En même temps, le transfert d’expertise en matière d’énergies fossiles entre « pays développés » et « pays en développement » permet aux autorités politiques d’établir et de catégoriser des niveaux de développement industriel. En particulier, l’importation de technologies de climatisation va inciter fortement à imposer des normes mondiales de confort et d’efficacité dans des contextes régionaux.

Dritte Welt im Schaubild, Evangelisches Missionswerk in Südwestdeutschland. ARCH288490, Collection Georg Lippsmeier, CCA.

« Développement, je t’apporte ce dont tu as besoin! » Conservée dans les « diapositives de référence » du fonds Georg Lippsmeier et Institut für Tropenbau au CCA, cette image montre un personnage anonyme, fort probablement un expert allemand, proposant des technologies basées sur le carbone aux populations des nouveaux États d’Afrique. Usines, centrales électriques, avions, voitures et bateaux – tous estampillés « Produits allemands » – donnent une idée du rôle joué par l’importation de technologies à base de combustibles fossiles dans le développement des régions en émergence.
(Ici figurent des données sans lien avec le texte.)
x =
-0.04	-0.08	-4.03	+2.65	+1.13	+3.50
+0.04	+4.63	+0.38	+3.19	+2.76	-5.48
-0.11	-0.11	-1.34	+3.24	+1.75	+0.52
-0.47	-3.43	+1.49	-2.68	-1.56	-0.13
-4.75	-0.98	-4.25	-5.47	+1.40	+5.50
+2.63	-3.79	-1.07	-1.16	-1.73	+4.13
+0.31	+4.99	-2.57	+7.25	+1.89	+8.48
x[-7,0] => -0.04
x[6,1] => +4.99
x[6,-3] => +7.25
x[:, -4] => [-4.03, +0.38, -1.34, +1.49, -4.25, -1.07, -2.57]
x[-6,1] => +4.63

Ces technologies de progrès industriel vont bouleverser à tout jamais les environnements naturel et bâti des pays en développement partout sur la planète.
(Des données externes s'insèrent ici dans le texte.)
rotation ticks, each row followed by its count of ticks
The counts run from 0 to 220.
[ -2 -29  40  34  -6 -12  -6  17 -11  -3 -17   2  18  28   1  -5 -50  30
  26 -14 -39 -11  -5  23   8 -48   9   3 -53  14  38   4  14   8  28  -3
  50  15   4  26 -16  -6  -1]  198
[ 22  14  11 -59 -12   9  -5 -20  -1 -44 -13  -5  18 -41  56   4  -4  -8
   9   4 -21 -38 -24  -9 -26 -34  21  -6 -22 -14  19  12 -12  34  -3 -31
 -35  21  25   7   4  -8 -10]  150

Couverture de Overseas Building Notes, No. 147 (décembre 1972). W.O8262, CCA.

Overseas Building Notes (anciennement Colonial Building Notes), publié par le Building Research Establishment au R.-U., est une revue destinée à guider les architectes, urbanistes, ingénieurs et bâtisseurs dont la pratique s’exerce surtout à l’extérieur des régions « développées ». Sur la couverture d’un numéro de 1974, « Building for Comfort », les rédacteurs plaident pour la mise en œuvre de stratégies locales, décarbonées pour la construction sous « climats chauds », par exemple l’emploi de teintes naturelles, de toits en chaume ou de briques de terre. Dans la revue elle-même, néanmoins, on conseille de prioriser le recours à la « technologie moderne » lorsque possible. Ce contraste entre les deux approches de la conception pour le confort montre tout le poids des technologies fossiles dans la production architecturale, alors que leurs alternatives sont souvent idéalisées comme des outils intemporels, quoique plus rudimentaires.
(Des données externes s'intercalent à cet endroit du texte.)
Every row has a hidden score from 0 to 40. What is each row's score? 20 is about the middle. The score is a weighted sum of the row's numbers plus the product of two more (or one squared), each taken from its middle value.
[-0.07 -0.18 -0.18 -1.1   0.14  0.4  -0.75  0.58 -0.33 -0.25  0.8  -1.17 -0.02  0.21 -0.54 -0.23] >> 23
[ 0.12 -0.42  1.   -1.43 -0.06  0.94 -0.65  0.45 -0.48 -0.3  -0.35  0.08  0.13 -0.23  0.56 -0.56] >> 23
[-0.76 -1.35  1.38 -0.7   0.45  1.25 -1.24  0.96  0.17 -0.27 -0.33  0.21 -0.18 -1.26  0.73 -1.04] >> 35
[-0.33 -0.39 -0.41  0.56 -2.36 -0.05  0.88 -1.95  3.04 -1.47  0.49  1.28  1.67  0.7  -0.5   2.17] >> 22
[ 0.43 -1.97  0.08 -0.96  0.38  1.14  0.    0.08  0.24 -1.6   0.01 -0.77 -0.64  0.31  1.32  0.49] >> 23
[-0.21  0.51 -0.1   0.02 -0.96  0.11  0.98 -0.75 -0.49  0.54 -0.92  1.17  0.77 -0.03  1.12  0.5 ] >> 25
[-0.56 -2.11 -0.46 -0.68 -0.55  1.22 -0.01 -0.16  0.72 -1.61  0.87 -0.49  0.37 -0.23  0.59 -0.51] >> 30
[ 0.2   0.06  0.91  0.87 -0.19 -0.53  1.27 -0.12  0.2   0.31 -0.63  1.04  0.95 -0.08  0.04  0.23] >> 20
[-0.6   0.37  0.65 -0.06  0.55  0.43  1.14 -0.27 -0.09 -0.65 -0.73  0.31 -0.54 -0.67  1.23  0.24] >> 21
[ 0.65  0.89 -0.05 -0.52  1.54 -0.69 -1.38  1.38 -0.5   0.91  0.8  -0.4   0.02  0.45 -0.29 -1.6 ] >> 28
[ 0.61  2.01 -0.51  1.08 -0.86 -2.44  0.85  0.78  0.73  1.59  1.13  0.78  2.96  1.39 -3.13  0.83] >> 16
[ 0.7   0.04  0.68 -0.21  0.66  0.18 -1.26  0.82 -1.68 -0.06 -0.32 -0.03 -0.55 -0.31  0.31 -1.3 ] >> 13
[-0.45  0.49  1.01  0.45 -1.86  0.    1.25 -0.2   0.69  0.67 -0.41  2.01  0.81  0.37  0.36  0.8 ] >> 19
[ 0.31 -1.03 -0.22  0.59  0.95  0.77 -0.69  0.07  0.59 -0.58  0.45  0.43 -0.85 -1.34  0.96 -1.23] >> 27
[-0.34 -1.71  0.72 -0.32 -0.22  0.37 -0.05 -0.75  1.47 -1.65  1.23 -0.33  0.18  0.01  0.66 -0.33] >> 31
[ 0.67  0.36 -1.03 -0.77  1.    0.16 -1.31  1.66 -0.52  0.35  0.4  -1.4   0.09  1.43 -0.52  0.04] >> 25
[-0.1  -0.79  0.58 -1.    0.8   1.22 -0.71 -0.15 -1.38 -0.54 -0.11 -0.22 -0.95 -0.37  1.23 -1.16] >> 21
[ 0.31 -0.55  0.67 -0.01 -0.01  0.16  0.69 -0.8   0.36  0.34 -0.08  1.4   0.81  0.22 -0.09  0.11] >> 19
[-0.02 -0.54 -0.17 -1.27 -0.31 -0.08  0.05 -0.19 -0.24 -0.93  0.05 -0.82 -0.47  0.47  0.65  0.02] >> 25
[-0.15  0.59  0.24  1.72  0.45 -0.86 -0.43 -0.15 -0.01  0.29  0.39 -0.27 -1.06 -1.35 -0.71 -0.88] >> 12
[ 0.61  1.87 -0.58 -0.56 -0.54 -1.96  0.12  1.2  -1.18  2.65 -0.73 -0.14  1.39  1.61 -1.11  1.08] >> 24
[ 0.31 -0.35  1.29 -0.11  1.01  0.06 -0.58  0.77 -0.89 -0.44 -0.77  0.88 -0.34 -0.39  0.86 -1.46] >> 23
[-0.15  0.15  0.51  0.56 -0.7  -0.23  0.1   0.07  0.29  0.   -0.52  0.    0.48  0.49 -0.65  0.78] >> 9
[ 0.31 -0.07  0.02 -1.1   1.11  0.02 -1.46  0.85 -1.45  0.07  0.14 -1.   -0.09 -0.15 -0.32 -0.65] >> 20
[ 0.61  0.45  0.79  0.56  1.11  0.    0.07 -0.38 -0.56  0.23  0.15 -0.11 -0.07 -0.49 -0.19 -1.  ] >> 18
[ 0.16 -1.37 -0.82 -0.73 -0.03  0.65 -0.59 -0.88 -0.48 -1.3   0.57 -1.79 -1.45 -0.16  0.69  0.26] >> 20
[ 0.94  1.12 -0.94 -0.79 -0.87 -1.75  0.69  2.53 -1.71  2.44  0.74  0.06  1.7   1.82 -1.53  0.69] >> 24
[-0.28  0.08  0.68 -1.2   0.33  1.15 -0.75  0.64 -1.03 -0.05 -0.54 -0.13 -1.36  0.3   1.06 -0.89] >> 22
[ 0.78 -1.3   0.06 -1.13 -0.21  0.59 -1.83 -0.92  1.7  -2.04  2.04 -0.82  0.62  0.62 -1.19  0.64] >> 21
[ 1.02  1.24 -0.3   0.77 -0.83 -1.23  1.18  1.45  0.03  1.59 -0.08  0.23  1.76  1.38 -1.48  1.48] >> 14
[-0.07 -1.07 -0.6   0.09 -1.44  0.05  0.48 -0.46  1.3  -1.23 -0.19  0.08  0.5   0.29  0.18  0.73] >> 19
[-0.23 -0.18  0.33 -1.02 -1.13  0.55 -0.05  0.27 -0.4   0.08 -0.18  0.23 -0.76 -0.19  1.2  -0.69] >> 29
[-1.06  0.29  0.53  0.63 -0.97 -0.1   1.88 -0.1   0.88  0.01 -0.79  2.12  0.99 -0.31  1.03  0.39] >> 27
[ 0.49  0.07 -0.39 -0.9   1.43  0.33 -1.26  1.1  -1.3  -0.3  -0.32 -0.63 -0.8   0.2  -0.09 -0.98] >> 17
[ 1.14  0.13 -0.46 -1.21 -1.91 -0.09 -0.86 -1.48  2.9  -2.    1.9   0.61  2.4   1.9  -1.61  0.94] >> 36
[-0.39  0.12  0.66 -1.15  0.37  0.68 -0.57  0.54 -0.34 -0.45 -0.46  0.33 -0.37 -0.45  0.97 -1.09] >> 27
[-0.21  0.31 -0.13  1.08 -0.72 -0.14  1.66 -1.74  0.09  0.25 -1.08  0.3   0.16 -0.34  0.39  1.5 ] >> 4
[ 1.52  0.   -0.49 -1.57  0.26 -0.93 -1.05  0.25 -1.47  0.11  1.31 -1.04  1.18  1.85 -1.2  -0.04] >> 21
[ 0.5  -0.86 -0.6  -1.4  -0.37  1.24 -0.78 -1.13 -0.37 -2.03 -0.83 -0.64 -1.73  0.52  0.73  0.41] >> 25
[ 0.57  0.07  0.32 -0.54  0.47  0.39 -0.95  0.76 -0.11  0.02  0.71 -0.32  0.67  0.45  0.07 -0.97] >> 27
[-0.72  0.22 -0.18  0.28 -1.39 -0.2   0.64  0.36 -0.47  0.15 -0.29  0.8   0.39 -0.44  1.12  0.19] >> 28
[-0.96 -0.05 -1.06  2.62  1.75 -0.05 -0.19 -1.52  0.13 -0.64  0.46 -0.57 -1.26 -2.51 -0.17 -1.05] >> 11
[-0.23 -0.11  0.51 -0.61  0.72  0.19 -0.59 -0.15 -0.35 -0.18 -0.26  0.99 -0.52 -0.67  0.19 -0.98] >> 20
[ 0.37  0.01 -1.07  1.35  0.78 -0.72  0.73 -0.94  0.98 -0.66  0.47  0.55 -0.06 -1.89 -0.15 -1.22] >> 19
[-0.69 -1.1  -0.15 -0.67 -1.88 -0.3   0.88 -1.37  2.22 -1.68  1.09 -1.    0.41  1.01 -0.23  2.48] >> 23
[-0.96  0.91  0.52 -0.51 -1.39 -0.12  1.67 -0.77 -0.73  0.42 -2.13  1.85 -0.2  -0.17  1.45  1.02] >> 23
[ 0.79  0.12 -0.45 -0.11  0.53  1.06 -0.44 -0.71  0.39 -0.94 -0.08 -1.7  -0.82 -1.44 -0.02 -0.11] >> 11
[-1.02 -0.62 -0.42  0.28 -1.57 -0.14  1.09 -1.69  2.05 -1.18  0.11  0.77  1.98  0.52  0.21  1.71] >> 27
[-0.79 -0.92 -0.32 -1.39 -0.39  1.08 -0.83 -0.41  0.49 -1.02 -0.23 -1.28 -0.91  0.03  0.54  0.05] >> 30
[ 0.01  0.67 -0.11 -0.4   0.57 -0.48 -0.55  1.86 -0.39  1.31 -0.87 -0.96  0.13  0.36 -0.83  0.69] >> 17
[ 2.05  1.14 -1.45  0.61  2.18 -1.6  -1.75  1.09 -0.86  1.7   0.98 -0.61  0.55  0.35 -3.31 -0.77] >> 7
[-0.7  -0.57  1.03 -0.95  0.5   0.65 -0.42  0.   -0.94 -0.61 -0.49 -0.7  -0.8  -0.64  1.84 -1.06] >> 25
[-0.34  0.19  0.4  -1.18  0.59  1.5  -0.13  0.38 -0.91 -0.64 -0.28 -0.83 -1.08 -0.8   1.08 -0.79] >> 23
[ 1.02 -0.4  -0.44  0.03  1.09 -0.46 -1.35  0.54 -0.44 -0.14  0.25 -0.61  0.5   0.57 -1.49 -0.61] >> 11
[ 0.    0.04 -0.45  0.72  1.11 -0.36 -0.18 -0.32 -0.84 -0.57  0.1  -0.46 -1.19 -1.46  0.03 -1.13] >> 12
[-0.09  0.53  0.48 -0.27  1.    0.48 -0.44  0.69 -1.15 -0.07  0.   -0.26 -0.14 -0.23 -0.1  -1.18] >> 20
[ 0.51  1.04 -1.33 -0.27  1.66 -0.2  -1.14  2.08 -1.83  1.13  0.14 -1.04  0.08  0.31 -1.4  -0.43] >> 17
[-0.36  0.14  0.29  0.37 -1.28 -0.71  1.78 -1.05  0.99  1.03 -1.05  1.96  1.58  0.03  0.57  0.86] >> 20
[-1.55  0.66  0.08 -0.56 -0.66  0.23  1.84  0.18 -0.43  0.85 -2.03  1.89  0.26 -0.05  2.01  0.65] >> 33
[-0.77 -0.94 -0.11 -0.97 -0.39  1.69 -0.45 -0.56 -0.16 -0.36 -0.59 -1.08 -1.72  0.48  1.41  0.63] >> 26
[-0.5  -0.55  0.44  0.73  1.58  1.01 -0.94 -1.1  -0.34 -0.33  0.07 -0.92 -1.77 -1.83  1.5  -1.43] >> 18
[-0.45 -0.24  0.27 -0.23  0.16  0.04  0.15  0.23 -0.09  0.2  -0.29  0.11 -0.62  0.45  0.12  0.11] >> 18
[ 1.12  1.12  0.4   0.52 -0.3  -1.08  0.36  1.42  0.11  1.9  -0.28  1.1   2.25  1.48 -1.07  0.65] >> 19
[-0.18  1.68 -0.48  0.71 -1.31 -0.93  1.46  0.35  0.5   1.57 -1.25  1.39  2.1   1.3  -0.92  1.24] >> 15
[ 1.38  2.11 -0.55 -0.49 -0.73 -1.18  1.03  0.17 -0.84  2.46  0.23  0.04  1.55  2.06 -1.73  1.24] >> 13
[-0.34  0.13  0.43  0.19  0.46 -0.46 -0.26  0.92 -1.67  0.35  0.17 -0.75 -1.23 -0.05  0.66 -0.83] >> 18
[-0.4  -0.08  0.37 -0.07  0.16  0.58  0.55  0.65 -1.21  0.5   0.19  0.4  -0.1  -0.39  1.12 -0.69] >> 28
[ 0.49  1.71 -0.96  0.29 -1.04 -0.7   0.12  0.88 -0.04  1.65  0.16 -0.21  1.88  1.64 -1.03  1.38] >> 26
[-0.09  0.52 -0.77  2.17  2.21 -0.28 -0.24 -1.41  0.44 -0.24 -0.74 -1.05 -1.4  -2.81 -0.63 -1.06] >> 4
[-0.36 -0.62  0.66 -0.82 -0.29 -0.11 -0.69  0.41 -0.45 -0.69  0.94 -0.2  -0.63  0.02  1.17 -1.08] >> 30
[ 1.41  0.59 -0.6  -0.05 -1.01 -0.93 -0.36  0.2   1.22  0.49  0.45  0.87  2.2   2.18 -1.93  0.45] >> 16
[ 0.05 -0.4   1.01 -0.54  0.48  0.33 -0.87  0.27 -1.11 -0.04 -0.75 -0.07 -1.17 -0.18  1.02 -1.11] >> 15
[ 0.62 -0.52 -1.    1.13  1.11  0.74 -0.86  0.    0.   -0.57 -0.06 -1.58 -1.22 -1.33 -0.44 -0.54] >> 7
[-0.3   0.65 -0.29  1.69  0.01 -1.39  1.81 -0.48  0.3   1.17 -0.78  1.18  0.83 -0.13 -0.1   0.84] >> 13
[ 0.83  0.01  0.64 -0.47  0.88  0.84 -0.56  0.73 -0.17  0.17 -1.04  0.46 -1.23 -1.5   0.26 -1.76] >> 18
[-0.06  1.34 -0.2   0.9  -0.47 -2.04  1.55 -0.6   0.04  0.46 -1.13  1.83  2.2   0.67 -1.33  0.63] >> 7
[-0.19  0.18 -0.43  1.03  0.37  0.27 -0.09 -0.23 -0.15 -0.39 -1.22  0.11 -0.9  -0.69  0.57 -0.19] >> 9
[-0.8  -1.92  0.62 -0.58 -0.81  1.16 -0.2  -1.38  0.79 -2.01 -0.2  -0.92 -0.82 -0.34  0.79  0.3 ] >> 15
[-0.11 -0.54 -0.25 -0.89  0.37  1.27 -0.38 -0.65 -0.43 -1.37  0.31 -0.84 -0.95 -0.35  0.99 -0.45] >> 23
[-0.95  0.    0.3   0.11 -0.51  0.16  1.76 -0.24 -0.62  0.91 -0.73  1.03  0.32 -0.13  1.32  0.45] >> 23
[ 1.33 -0.02 -1.62 -1.02  1.   -0.36 -1.55 -0.72  0.14 -0.03  0.63 -3.46 -0.05  0.84 -1.31  0.75] >> 22
[-0.29  1.53  0.66  1.28  0.65 -0.21  2.18 -0.96  0.32  1.13 -0.31  1.61  1.03 -0.52 -0.04  0.49] >> 25
[-0.41  0.23 -0.25  0.05  0.21  0.47  0.95  1.06  0.06 -0.27 -0.29  0.   -0.21 -0.31  0.59  0.14] >> 26
[ 0.52 -1.2  -0.11 -0.57 -1.09 -0.03 -0.97 -0.35  1.48 -1.3   1.44 -1.37  0.21  0.94 -0.99  1.06] >> 17
[ 0.46 -0.58 -0.36  1.46  1.52 -0.29 -0.64 -1.82  0.67 -0.5  -0.03 -0.03 -1.4  -2.97 -0.16 -1.65] >> 8
[-0.75 -0.97 -0.18 -0.9   0.72  0.67 -0.06 -0.29 -0.2  -0.97  0.65 -1.74 -1.25 -0.3   0.51  0.22] >> 23
[ 0.35  0.17  0.79  0.71 -1.94 -0.54 -0.21 -1.48  1.51 -0.36  0.78  1.4   1.93  0.65 -1.86  0.67] >> 7
[-0.51  0.21  0.31 -0.49  0.82  0.7  -0.57 -0.47 -1.02  0.35 -0.27  0.14 -1.36 -0.83  0.11 -1.47] >> 15
[-0.4  -0.45 -1.15 -0.05 -1.2   1.11  1.77 -1.43  0.92 -0.92 -0.87 -0.03  0.08  0.23  1.28  2.13] >> 26
[ 0.14  1.16 -0.48  0.31  0.18 -1.64  0.72  1.2  -1.1   2.2   0.04 -0.05  1.26  0.73 -1.68  0.9 ] >> 15
[-0.05 -0.81  0.94 -0.2  -0.28 -0.09  1.9  -0.17 -0.36  0.12 -1.26  0.99 -0.2  -0.29  1.61  0.63] >> 20
[ 0.06  1.08  1.11 -0.09 -1.12 -1.    0.05  0.33 -0.49  2.01 -0.86  0.84  2.07  2.25 -1.97  1.23] >> 5
[-1.12 -2.48  0.59 -0.54 -1.53  0.39 -0.01 -1.05  0.89 -1.68  1.39 -0.77 -0.04  0.58  0.33  0.7 ] >> 23
[-1.17 -1.21  0.99 -0.39 -1.58 -0.43 -0.58 -1.22  2.27 -1.46  1.83  1.16  1.13  0.16  0.03 -0.45] >> 34
[ 0.23  0.15 -1.17  0.21 -1.31 -0.89  0.61 -1.07  2.24 -0.38  1.1  -0.46  1.81  1.67 -1.89  3.09] >> 17
[ 1.02  0.77  0.15 -0.14 -1.48 -1.58  0.48  0.93 -0.32  2.2  -0.31 -0.22  0.92  2.37 -1.86  1.09] >> 5
[-0.75 -0.32  0.89  0.08 -0.36  0.27 -0.37  0.86 -0.06  0.19  1.32 -0.03 -0.23  0.11 -0.43 -0.75] >> 32
[ 0.37 -0.09  0.18 -1.76  0.7   0.33 -1.1   0.14 -0.98 -0.4   0.25 -0.99 -0.59  0.04 -0.75 -0.26] >> 16
[ 0.71  1.55 -1.66  1.56  0.05 -1.65  0.71 -0.84  0.04  1.01 -0.7   0.24  0.87 -0.47 -1.34  0.95] >> 6
[-1.55  0.31  0.36  0.32 -0.32 -0.01  1.79 -0.04 -0.82  0.77 -0.84  1.43  0.24  0.27  0.57  0.4 ] >> 20
[ 0.09 -0.18  0.89  0.59  0.27  0.25 -0.01 -0.75  1.01  0.16  0.04  0.24  1.14  0.85 -0.98 -0.11] >> 18
[ 0.57 -0.63  0.01 -1.    1.16  0.33 -1.09  0.86 -1.13 -0.88  0.1  -1.45 -0.83  0.3   0.41 -0.64] >> 18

Alors que les politiques et stratégies de développement font la part belle au transfert de technologies au carbone, les publications architecturales présentent rarement des formes architecturales réalisées sans celles-ci. Dans les rares exemples qui évoquent les technologies décarbonées pour la construction, ces projets sont décrits dans un langage ambigu et indéfini, comme « Le bâtisseur sous climats chauds ». En d’autres termes, la priorisation des techniques fossiles sur les non-fossiles produit des hiérarchies de savoir et d’expertise distinctes dans le discours architectural.

Les pratiques contemporaines de développement reposent sur une ingénierie à forte intensité carbone pour apporter des altérations extrêmes au territoire, entraînant ainsi une grande consommation de ressources et des niveaux d’émissions élevés. Dans ce contexte, le carbone est présent dans des matériaux produits et utilisés universellement (pétrole brut, plastique, fibre de verre, etc.) et comme empreinte écologique des processus de construction (transport, excavation, transformation). Sous la rubrique toujours bien fournie du développement mondial, les pratiques conceptuelles qui font un usage massif de cet élément mettent en relief un décalage fondamental entre les agendas mondiaux et les intérêts locaux. Ces méthodes ont contribué aux transformations spatiales et physiques de la Terre et ont perpétué une perception homogénéisée de l’environnement et de notre action face aux problématiques géographiques et climatiques. Elles ont fragilisé des savoir-faire locaux bien ancrés pour imposer des solutions standardisées, manufacturées, lesquelles, à leur tour, alimentent une extraction et une consommation sans fin.